2. History of treated HBV infection is permitted if the viral load is undetectable
per the most recent laboratory report. Note: HCC patients with controlled HBV
infection, as defined by resolved (anti-hepatitis B surface antigen [HBs-Ag]
antibody (Ab) negative, anti-core antigen [HBc Ag] Ab positive) or chronic stable
(anti HBs-Ag Ab positive) HBV infection will be eligible for screening. Patients
with active HBV infection who are not on anti-HBV treatment will be excluded.
- Any condition contraindicating leukapheresis, lymphodepletion, low-dose IL-2, and/or
- Patients with active brain metastases
NOTE: Patients with a history of brain metastases may be eligible, if an imaging scan with
contrast enhancement not older than 4 weeks is able to exclude the existence of currently
active brain metastasis, and steroid therapy has been discontinued for ≥2 weeks.
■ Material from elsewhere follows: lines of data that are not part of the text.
Each row was made from one small tree. The marks that hang from a mark follow it in brackets, in alphabetical order. Every link used is in the known rows. Write each row's tree.
Known rows:
mivo[gizag[tolu volivuk]]: [-0.13 -2.64  0.06 -1.85  1.16  0.04 -1.58  2.74 -1.96 -1.43 -0.78  0.90
 -0.20  0.16  1.34  0.15 -0.11  0.26  2.88 -0.59  3.81]
mize[fupi[gizag] mivo vulo]: [ 0.66  1.68 -2.89 -1.21  1.31 -0.05  0.87  3.27  1.81 -3.15  6.25 -1.92
  0.06 -0.42  0.96  2.23 -4.05 -0.11 -0.24 -1.72 -2.08]
vulo[mize[fupi[gizag] mivo]]: [ 0.04  2.73 -1.74 -0.11 -0.41  0.77  0.37  2.46  1.06 -2.67  4.85 -1.68
 -0.61  1.04  0.53  2.79 -2.34 -0.41  0.40 -1.04 -0.69]
fupi[gizag mize]: [ 0.04  1.37 -0.78 -2.22 -0.30  0.01 -0.28 -0.73  0.50 -1.74  2.14  0.83
 -0.36 -0.68 -0.81  1.94  0.25 -1.77  1.46  0.10 -1.22]
volivuk[bigok]: [ 0.43 -0.74  1.31  0.91  1.49 -0.69 -0.36 -0.84  0.63  0.66 -1.60 -0.33
  0.82  0.10  0.72  1.47 -0.33 -0.89 -0.92  0.14  1.09]
fupi[mize[mivo vulo]]: [ 0.67  0.94 -1.41 -0.62  0.97 -0.38  0.20  0.72  2.10 -1.14  2.67 -1.18
 -0.89 -0.52 -0.76  1.05 -2.59 -2.93  0.80 -0.73 -0.28]
mivo[gizag[tolu volivuk[bigok]]]: [ 0.09 -3.21  0.87 -1.36  2.16 -0.42 -1.74  2.18 -1.47 -1.02 -1.78  0.62
  0.30  0.15  1.86  1.14 -0.32 -0.32  2.34 -0.46  4.51]
fupi[gizag[tolu volivuk]]: [-1.13 -1.68 -0.25 -2.46  1.54  0.09 -0.99  1.25 -0.72 -1.85  1.09  0.52
 -0.47 -0.73  1.12  2.17  0.78  0.57  1.93  0.16  1.08]
fupi[gizag mize[mivo vulo]]: [ 0.23  1.29 -2.52 -2.42  1.14 -0.19 -0.16  0.77  2.06 -2.74  4.84 -0.72
 -0.45 -1.09 -0.74  2.19 -1.84 -2.94  0.69 -1.06 -1.77]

- Treatment with protocol-defined excluded treatments, medical devices, and/or
procedures per protocol
- Concurrent participation in an interventional part of another clinical trial.
For atezolizumab treatment, patients must have adequate hematologic recovery, must have
recovered from infections to Grade 1 or lower, and must not have a history of severe
immune-related toxicities, defined as any Grade 3 or 4 toxicities related to prior
PD1/PD-L1 inhibitor therapy (e.g., atezolizumab, pembrolizumab or nivolumab etc.).